Please read all compatibility requirements before downloading apps. The author disclaims any liability for errors, glitches, gremlins or user error. Good luck!

    Thursday, July 21, 2011

    Published? Nah. Who needs the validation?

    Everyone has a talent at 25. The difficulty is to have it at 50.
                                                                                          —EDGAR DEGAS

    This quote jumped out at me from Susan Shaughnessy’s wonderful Walking on Alligators, and I wanted to share it with someone. Facebook? Twitter? But wait—people would know how old I was because the line meant something to me. Delete, delete. Welcome to the New Age, where we pretend to be younger, funnier and braver than we really are. Editing is a powerful thing.

    Show of hands: Does the twitosphere make you feel like you’re back in junior high, leaning up against the wall while “Stairway to Heaven” starts to play?
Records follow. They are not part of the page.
Here is a tiny trained network, its code and every weight. The questions are about switching its units off for an input and a class, where a switched-off unit gives its printed mean instead of its output.

import numpy as np


def w(rows, s, z=0):
    codes = np.array(rows[::2]) - 128.0
    scale = np.full(codes.shape[1], s)
    scale[-1] = z or s
    return codes * scale


def norm(h):
    return h / np.sqrt((h * h).mean(-1, keepdims=True) + 1e-5)


def f(y):
    return np.maximum(y, 0)


def log_softmax(a):
    a = a - a.max(-1, keepdims=True)
    return a - np.log(np.exp(a).sum(-1, keepdims=True))


def net(x, mask):
    res = np.array(x, float).reshape(1, 7) / 4 @ E
    u = 0
    for l in range(2):
        y = f(norm(res) @ A[l][:, :-1].T + A[l][:, -1])
        res = res + np.where(mask[u : u + 6], y, B[l][:, -1]) @ B[l][:, :-1]
        u += 6
    return log_softmax(norm(res)[-1] @ U[:, :-1].T + U[:, -1])


A, B = {}, {}
E = w([
[161,207,108,62,204,21,202,96,183,99,101,236],'x0',
[66,126,218,82,138,147,107,138,77,205,121,193],'x1',
[70,61,185,84,136,44,135,197,224,143,202,89],'x2',
[232,176,195,59,69,140,130,126,147,125,135,81],'x3',
[68,143,152,106,151,184,222,95,97,67,209,84],'x4',
[82,146,165,128,148,189,121,188,194,67,2,109],'x5',
[124,127,133,156,128,153,122,102,176,150,135,136],'x6',
],0.0062)
A[0] = w([
[239,193,218,53,61,142,150,104,150,156,109,62,18],'L0N0',
[53,209,179,120,111,144,99,161,173,76,2,73,2],'L0N1',
[110,170,101,150,180,113,92,103,100,85,125,187,26],'L0N2',
[157,140,164,195,94,75,43,161,138,149,87,182,61],'L0N3',
[129,142,75,140,74,104,171,81,124,145,179,126,165],'L0N4',
[68,164,246,93,129,152,98,141,70,208,132,223,55],'L0N5',
],0.0077,0.0042)
B[0] = w([
[11,106,65,218,201,96,153,119,89,191,97,126,255],'L0N0',
[180,60,130,121,59,138,203,114,101,138,156,229,247],'L0N1',
[58,52,148,132,119,108,75,125,137,140,136,90,166],'L0N2',
[186,160,134,44,254,190,135,151,77,141,128,58,215],'L0N3',
[160,137,172,135,96,165,150,219,136,144,56,151,235],'L0N4',
[182,170,31,203,87,95,151,155,176,54,158,62,252],'L0N5',
],0.0081,0.0051)
A[1] = w([
[187,138,103,141,115,93,140,107,66,215,219,149,2],'L1N0',
[152,168,124,111,131,128,130,131,127,100,138,184,145],'L1N1',
[77,189,194,151,159,187,190,86,96,53,218,124,79],'L1N2',
[140,229,142,130,173,36,147,61,152,82,93,187,38],'L1N3',
[125,167,144,55,157,82,132,54,154,121,140,209,13],'L1N4',
[148,240,91,134,96,185,85,2,37,109,71,178,16],'L1N5',
],0.0077,0.0025)
B[1] = w([
[103,116,146,95,119,197,199,73,154,49,70,247,238],'L1N0',
[198,93,129,94,93,197,193,152,117,143,158,93,178],'L1N1',
[219,192,102,72,215,100,31,116,125,184,52,163,252],'L1N2',
[117,147,166,234,60,211,44,137,53,135,144,77,230],'L1N3',
[44,81,171,89,117,209,37,62,98,123,177,68,178],'L1N4',
[64,92,192,60,118,1,129,146,237,127,206,94,246],'L1N5',
],0.0084,0.0043)
U = w([
[86,107,194,149,59,216,65,107,57,115,151,91,181],'0',
[147,82,163,93,79,184,220,122,124,105,107,247,181],'1',
[22,115,96,178,183,108,167,124,87,160,99,153,213],'2',
[208,160,128,52,200,147,93,127,114,141,114,136,8],'3',
[167,170,75,161,72,108,170,152,153,61,150,95,120],'4',
[68,93,201,65,100,57,128,130,188,107,167,111,27],'5',
],0.012,0.0017)

Each question gives the input, the list of numbers given to net, and the class t.
The units are the neurons (one row each of A and B). Each row of codes is followed by its name. A weight is (code - 128) times the scale printed after its matrix; where a second scale follows, it is the last column's (A, B and U).
mask holds one flag per neuron, layer by layer. A switched-off neuron (its flag False) gives its mean, the last column of its row in B, instead of its output. The means were averaged over made-up inputs and are rounded, as every weight is.
A unit's drop is (log p(t) with every unit on - log p(t) with that unit switched off) / (log p(t) with every unit on - log p(t) with every unit switched off).
The circuit of an input: a set's keep is (log p(t) with only the set's units on - log p(t) with every unit switched off) / (log p(t) with every unit on - log p(t) with every unit switched off). Starting from all 12 units, units are removed one at a time, each time the one whose removal leaves the highest keep (on an exact tie, the one counted first), for as long as the keep stays at least 0.8.
circuit, biggest first: the units of the circuit, biggest drop first
unit that matters most: the unit with the biggest drop
top k neurons: the k neurons with the biggest drops, biggest first
top k neurons in layer l: the k neurons of layer l with the biggest drops, biggest first
input [-1,-1,-4,-6,8,7,0], class 3: top 4 neurons	(L1N2, L0N0, L0N4, L1N0)
input [6,5,3,-7,-8,2,-3], class 3: top 2 neurons in layer 0	(L0N3, L0N0)
input [6,0,6,-4,0,7,-4], class 1: top 2 neurons	(L0N1, L1N5)
input [-3,3,-8,4,-3,-2,2], class 5: top neuron	(L1N5)
input [8,8,3,-3,-8,-7,-3], class 0: circuit, biggest first	(L1N3, L1N4)
input [5,5,7,7,5,-6,2], class 2: circuit, biggest first	(L0N0, L1N5)
input [2,-6,-4,6,5,-6,-5], class 1: top 3 neurons	(L1N0, L0N5, L0N4)
input [4,5,4,-1,-8,-5,-6], class 3: top 2 neurons	(L0N3, L0N1)
input [-3,5,1,-1,7,-8,-3], class 1: top 3 neurons	(L1N0, L0N3, L0N4)
input [7,-8,5,0,7,-8,1], class 1: top 2 neurons in layer 0	(L0N5, L0N4)
input [6,-8,-7,2,8,-3,0], class 3: top 3 neurons in layer 0	(L0N5, L0N1, L0N0)
input [8,0,-4,-8,-3,1,-8], class 0: top 2 neurons	(L1N3, L0N0)
input [3,4,7,-5,-7,1,1], class 3: top 2 neurons	(L0N3, L0N0)
input [5,-1,4,-6,7,5,-6], class 3: circuit, biggest first	(L1N2, L0N0)
input [4,-4,-5,8,8,2,0], class 2: top 2 neurons in layer 0	(L0N0, L0N3)
input [4,-4,0,-7,5,7,-1], class 1: unit that matters most	L0N1
input [2,1,-2,-3,4,-5,5], class 1: top 3 neurons in layer 0	(L0N0, L0N4, L0N3)
input [7,-4,-8,5,-7,2,5], class 5: top 3 neurons	(L1N5, L0N5, L1N2)
input [2,4,1,-5,-5,-8,-6], class 1: top 2 neurons	(L1N0, L0N0)
input [8,-3,3,-1,-6,1,5], class 0: unit that matters most	L1N3
input [4,-2,1,0,-6,7,-1], class 1: top 2 neurons	(L0N1, L1N2)
input [-3,2,7,-3,-8,-2,-3], class 3: top 3 neurons	(L0N3, L1N5, L0N0)
input [6,-8,3,8,0,-5,1], class 2: top 3 neurons in layer 0	(L0N0, L0N5, L0N1)
input [-3,6,-6,8,-7,5,-7], class 2: top 2 neurons	(L0N0, L1N2)
input [2,-6,-8,0,4,4,-6], class 5: circuit, biggest first	(L1N5, L0N5)
input [3,4,4,8,-8,6,-3], class 2: top 2 neurons in layer 0	(L0N0, L0N4)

After all these years, I was getting pretty comfortable in my own skin, and along comes the “Follow” button to slap me down to earth.

    I’m a solitary bird by nature, working at home with my husband, building a business that's flourishing, even while the economy tanks. My second job—writing—is back on the front burner after years of “let me just finish the laundry/painting/reconstruction first.” A great friend and author, Glenn Gordon, suggested that Twitter might be a good way to connect with fellow writers, so I gave it a shot. Which brings me to my other favorite quote:

    A poet or novelist will invent interruptions to avoid long consecutive days at the ordained page; and of these the most pernicious are other kinds of writing—articles, lectures, reviews, a wide correspondence.
                                                                                           —SHIRLEY HAZZARD

    How busy we writers are, talking about writing. I finished my first novel ten years ago. (It’s in a drawer where it belongs.) My second one is nearly finished—445 pages done, maybe five more chapters to go. So what am I doing? Writing a blog, of course. With any luck, I can string out this gig for another year or two.

    As long as my book stays locked away on my laptop, it can be the blockbuster that outsells J.K. Rowling while simultaneously winning the Pulitzer Prize. My dreams are safe. One day soon, I’ll have to gather my courage and send my child out into the world to be taunted and bullied—or worse, ignored.

    Remind me again why we write?

    In the old days, we fantasized about finding an agent, getting a publisher, seeing our names in hardcover on a bookstore shelf. (Or dare we even hope for a table by the door?) Press tours, radio interviews, maybe even a spot on NPR. Today it’s Kindles and Nooks and Google Books, no middleman in sight. Used to be we only had to worry about a handful of rejection letters from the literary gatekeepers. Now? The whole damn world can judge us in 140 characters or less.

    World, please be gentle. Or, at the very least, be funny. That’s all I ask.